_What you need to do_
Here the job is to restate every entry word for word.

_Records to use_
Each row comes from the steps of one walk. Every step used is in the known rows, and no mark comes twice. Write the walk behind each row, first mark first.
In the rows, 128 means zero.
Known rows
M E: [155 151 113 122 118 126 231 157 158 163 199 142 161 147 143 138 168 158
 143 109 151 124  91]
V A G: [168 162 112 118 118 124 174 134 125 138 185 139 130 139 155 157 175 147
 144  71 133 147  78]
Q M E: [140 127 134 161 115 125 197 164 157 145 204 142 150 144 159 130 155 119
 142 108 141  96  77]
M E A U: [159 122 140  90  78 130 215 140 140 165 193 130 135 145 134 136 178 198
 140 101 142 163  94]
Q A U: [131 136 121 123  71 123 195 130 133 142 176 120 164 163 143 123 167 193
 125  89 111 154 100]
M E A G: [164 131 120 103  86 112 178 162 157 144 170 132 114 123 135 158 171 184
 153  81 174 144  59]
E M J A: [133 154 153 126 104 111 138 121 149 159 169 142 133 123 143 132 172 137
 143  77 162 125  71]
Q M J: [121 130 156 163  98 113 144 153 142 139 204 123 149 149 154 142 156  89
 142 105 141 103  78]
E M: [145 143 114 143 114 116 167 130 162 170 172 155 136 121 139 146 176 137
 144  71 144 117  86]
E M J A G: [141 157 163 117  90  96 134 140 150 134 158 132 120 125 151 150 168 131
 154  52 169 139  61]
Q M: [129 122 121 169 122 121 139 144 145 140 206 137 141 146 162 138 157 113
 137  87 117 104  84]
G M E A: [156  99 113 118  88 129 159 146 152 164 165 129 100 134 114 144 168 190
 130 103 141 107  96]
A X: [131 165 100 115  92 116 187 127 160 176 193 130 152 166 146 121 168 135
 133  87  73 130  82]
G M: [146 118 104 138 111 124 143 138 142 154 181 124 123 163 128 152 162 153
 126  87  98 109 130]
J A: [142 148 106 123 133 126 138 117 135 145 198 139 138 149 154 130 166 175
 132  76 113 138  91]
G M E A X: [143 118 113 103  59 124 174 138 167 184 156 120 100 152 117 117 166 176
 126 101  91 106  82]
M J A: [133 157 141 115 110 118 141 126 132 143 198 125 146 150 148 133 165 151
 136  93 137 139  86]
G M E: [157 123 115 128 108 128 202 159 156 159 181 128 134 161 126 143 161 160
 131 107 124 102 119]
G M J A: [134 130 145 120 100 119 117 129 129 139 179 110 118 164 132 138 158 154
 124  91 111 119 113]
G A: [142 122  89 141 108 125 156 142 137 116 204 135 140 176 137 152 170 147
 141  87 103 110 100]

_Solution below_
Each row comes from the steps of one walk. Every step used is in the known rows, and no mark comes twice. Write the walk behind each row, first mark first.
In the rows, 128 means zero.
Known rows
M E: [155 151 113 122 118 126 231 157 158 163 199 142 161 147 143 138 168 158
 143 109 151 124  91]
V A G: [168 162 112 118 118 124 174 134 125 138 185 139 130 139 155 157 175 147
 144  71 133 147  78]
Q M E: [140 127 134 161 115 125 197 164 157 145 204 142 150 144 159 130 155 119
 142 108 141  96  77]
M E A U: [159 122 140  90  78 130 215 140 140 165 193 130 135 145 134 136 178 198
 140 101 142 163  94]
Q A U: [131 136 121 123  71 123 195 130 133 142 176 120 164 163 143 123 167 193
 125  89 111 154 100]
M E A G: [164 131 120 103  86 112 178 162 157 144 170 132 114 123 135 158 171 184
 153  81 174 144  59]
E M J A: [133 154 153 126 104 111 138 121 149 159 169 142 133 123 143 132 172 137
 143  77 162 125  71]
Q M J: [121 130 156 163  98 113 144 153 142 139 204 123 149 149 154 142 156  89
 142 105 141 103  78]
E M: [145 143 114 143 114 116 167 130 162 170 172 155 136 121 139 146 176 137
 144  71 144 117  86]
E M J A G: [141 157 163 117  90  96 134 140 150 134 158 132 120 125 151 150 168 131
 154  52 169 139  61]
Q M: [129 122 121 169 122 121 139 144 145 140 206 137 141 146 162 138 157 113
 137  87 117 104  84]
G M E A: [156  99 113 118  88 129 159 146 152 164 165 129 100 134 114 144 168 190
 130 103 141 107  96]
A X: [131 165 100 115  92 116 187 127 160 176 193 130 152 166 146 121 168 135
 133  87  73 130  82]
G M: [146 118 104 138 111 124 143 138 142 154 181 124 123 163 128 152 162 153
 126  87  98 109 130]
J A: [142 148 106 123 133 126 138 117 135 145 198 139 138 149 154 130 166 175
 132  76 113 138  91]
G M E A X: [143 118 113 103  59 124 174 138 167 184 156 120 100 152 117 117 166 176
 126 101  91 106  82]
M J A: [133 157 141 115 110 118 141 126 132 143 198 125 146 150 148 133 165 151
 136  93 137 139  86]
G M E: [157 123 115 128 108 128 202 159 156 159 181 128 134 161 126 143 161 160
 131 107 124 102 119]
G M J A: [134 130 145 120 100 119 117 129 129 139 179 110 118 164 132 138 158 154
 124  91 111 119 113]
G A: [142 122  89 141 108 125 156 142 137 116 204 135 140 176 137 152 170 147
 141  87 103 110 100]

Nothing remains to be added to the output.